The aim of this part of the curriculum design process is to find the situational
factors that will strongly affect the course.

Environment analysis (Tessmer, 1990) involves looking at the factors that will
have a strong effect on decisions about the goals of the course,

what to include in the course,

and how to teach and assess it.

These factors can arise from the learners,


the teachers,
and the teaching and learning situation.

Environment analysis is also called situation analysis (Richards, 2001)

or constraints analysis.

A constraint can be positive in curriculum design.

For example, a constraint could be that the teachers are all very highly
trained and are able and willing to make their own class activities.

This would have a major effect on curriculum design


as much of the format and presentation work could be left to the teachers.

In some models of curriculum design,

environment analysis is included in needs analysis.

Environment analysis is an important part of curriculum design


because at its most basic level it ensures that the course will be usable.

For example, if the level of training of the teachers is very low and is not
taken into account,

it might happen that the teachers are unable to handle the activities in the
course.

Similarly, if the course material is too expensive or requires technology and


copying facilities that are not available, the course may be unusable.

There are many factors that could affect curriculum design,


so as a part of the procedure of environment analysis,
the curriculum designer should decide which factors are the most important.

The importance of a factor depends on:

1 whether the course will still be useful if the factor is not taken into account

2 how large and pervasive the effect of the factor is on the course.

An Example of Environment Analysis:

Here is an example of an environment analysis on a course for young


Japanese learners aged six to nine years old
who had lived in English-speaking countries while their parents were posted
there.
During their time overseas they learned quite a lot of English in much the
same way as native-speaking learners do.
On their return to Japan, once a week for one and a half hours they attended
a special class to help maintain their English.
They all could speak Japanese and were attending Japanese medium schools
in Japan.

The important constraints on the special second language maintenance class


were as follows:

1 There was very limited class time and contact time with English. ((One and
a half hours per week))

2 There would be a drop in the learners interest in learning English as they


identified more strongly with Japan and being Japanese.

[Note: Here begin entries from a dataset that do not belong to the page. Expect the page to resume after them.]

Here is a tiny trained network, its code and every weight. The questions are about switching its units off for an input and a class, where a switched-off unit gives its printed mean instead of its output.

import numpy as np


def w(rows, s, z=0):
    codes = np.array(rows[::2]) - 128.0
    scale = np.full(codes.shape[1], s)
    scale[-1] = z or s
    return codes * scale


def f(y):
    return np.maximum(y, 0)


def log_softmax(a):
    a = a - a.max(-1, keepdims=True)
    return a - np.log(np.exp(a).sum(-1, keepdims=True))


def net(x, mask):
    res = np.array(x, float).reshape(1, 8) / 4 @ E
    y = f(res @ A[0][:, :-1].T + A[0][:, -1])
    res = res + np.where(mask, y, B[0][:, -1]) @ B[0][:, :-1]
    return log_softmax(res[-1] @ U[:, :-1].T + U[:, -1])


A, B = {}, {}
E = w([
[77,180,57,11,65],'x0',
[128,126,127,129,128],'x1',
[128,129,127,129,129],'x2',
[128,127,129,128,128],'x3',
[128,128,129,128,129],'x4',
[5,143,167,125,213],'x5',
[94,224,173,208,33],'x6',
[128,128,129,128,128],'x7',
],0.012)
A[0] = w([
[110,170,162,248,84,112],'N0',
[123,134,91,3,133,121],'N1',
[181,83,143,150,208,211],'N2',
[18,146,123,148,200,148],'N3',
[189,123,92,140,90,254],'N4',
[69,196,124,94,26,43],'N5',
[74,167,130,172,127,84],'N6',
],0.022,0.0081)
B[0] = w([
[185,98,245,132,40,246],'N0',
[202,48,136,36,87,250],'N1',
[82,140,110,193,254,250],'N2',
[25,63,187,92,111,245],'N3',
[230,166,75,146,166,241],'N4',
[39,209,2,176,97,234],'N5',
[116,236,172,95,164,177],'N6',
],0.03,0.024)
U = w([
[185,118,124,184,199,255],'0',
[226,156,195,213,79,146],'1',
[51,46,149,157,172,106],'2',
[109,131,245,140,88,158],'3',
[206,110,94,35,119,221],'4',
[157,188,81,170,64,24],'5',
[97,53,128,12,104,15],'6',
[45,161,130,87,65,50],'7',
],0.012,0.0046)

Each question gives the input, the list of numbers given to net, and the class t.
The units are the neurons (one row each of A and B). Each row of codes is followed by its name. A weight is (code - 128) times the scale printed after its matrix; where a second scale follows, it is the last column's (A, B and U).
mask holds one flag per neuron, in row order. A switched-off neuron (its flag False) gives its mean, the last column of its row in B, instead of its output. The means were averaged over made-up inputs and are rounded, as every weight is.
A unit's drop is (log p(t) with every unit on - log p(t) with that unit switched off) / (log p(t) with every unit on - log p(t) with every unit switched off).
The circuit of an input: a set's keep is (log p(t) with only the set's units on - log p(t) with every unit switched off) / (log p(t) with every unit on - log p(t) with every unit switched off). Starting from all 7 units, units are removed one at a time, each time the one whose removal leaves the highest keep (on an exact tie, the one counted first), for as long as the keep stays at least 0.8.
units of the circuit, in order: the units of the circuit, biggest drop first
most important unit: the unit with the biggest drop
top k neurons: the k neurons with the biggest drops, biggest first
drop when u is switched off: that unit's drop, to one decimal
input [7,-4,1,8,3,-2,1,-2], class 5: top 2 neurons => N5, N3
input [5,2,4,3,-7,-1,6,-3], class 5: top 2 neurons => N5, N3
input [-1,-1,1,6,0,-8,0,-8], class 0: top 3 neurons => N0, N1, N5
input [2,0,0,-8,3,1,8,4], class 7: units of the circuit, in order => N5, N4
input [6,-5,6,-3,3,0,-5,0], class 4: most important unit => N3
input [2,-2,6,-7,-6,0,-1,6], class 4: units of the circuit, in order => N3, N2
input [-6,6,2,1,8,6,1,2], class 3: top 3 neurons => N0, N5, N6
input [0,3,8,3,-4,2,-7,6], class 2: top 2 neurons => N2, N0
input [8,5,2,0,4,-3,0,-7], class 4: top 2 neurons => N1, N2
input [0,8,-1,1,7,-1,-7,7], class 0: top 2 neurons => N2, N3
input [3,7,5,1,-2,-1,-8,2], class 4: top 2 neurons => N3, N1
input [1,0,-7,5,0,-6,8,1], class 5: top 2 neurons => N5, N1
input [3,8,4,8,-5,-2,-8,2], class 4: top 2 neurons => N1, N3
input [-2,1,-3,-1,-3,-1,-4,-8], class 0: units of the circuit, in order => N3
input [5,-4,7,4,-1,-7,6,-7], class 5: drop when N5 is switched off => 5.7
input [7,1,-4,2,8,-8,1,4], class 5: drop when N3 is switched off => 0.1
input [-5,1,-2,-5,-4,-6,-8,1], class 0: drop when N2 is switched off => 0.0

3 The learners knew that they could communicate more easily with each
other in Japanese than in English.

4 There was a range of levels of English proficiency with some learners


appearing to be very proficient for their age.

5 The learners had been learning English in much the same ways as native
speakers acquire their first language.

These constraints could have the following effects on curriculum design:

1 Parents should be guided in giving their children some extra contact with
English.

2 The activities should be fun so that the children look forward to doing them
for their own sake.

3 Some of the activities should carry over to the next class so that the
children look forward to continuing them.

4 The activities should be largely teacher-centred rather than group or pair


work.

5 Most of the activities should be meaning-focused.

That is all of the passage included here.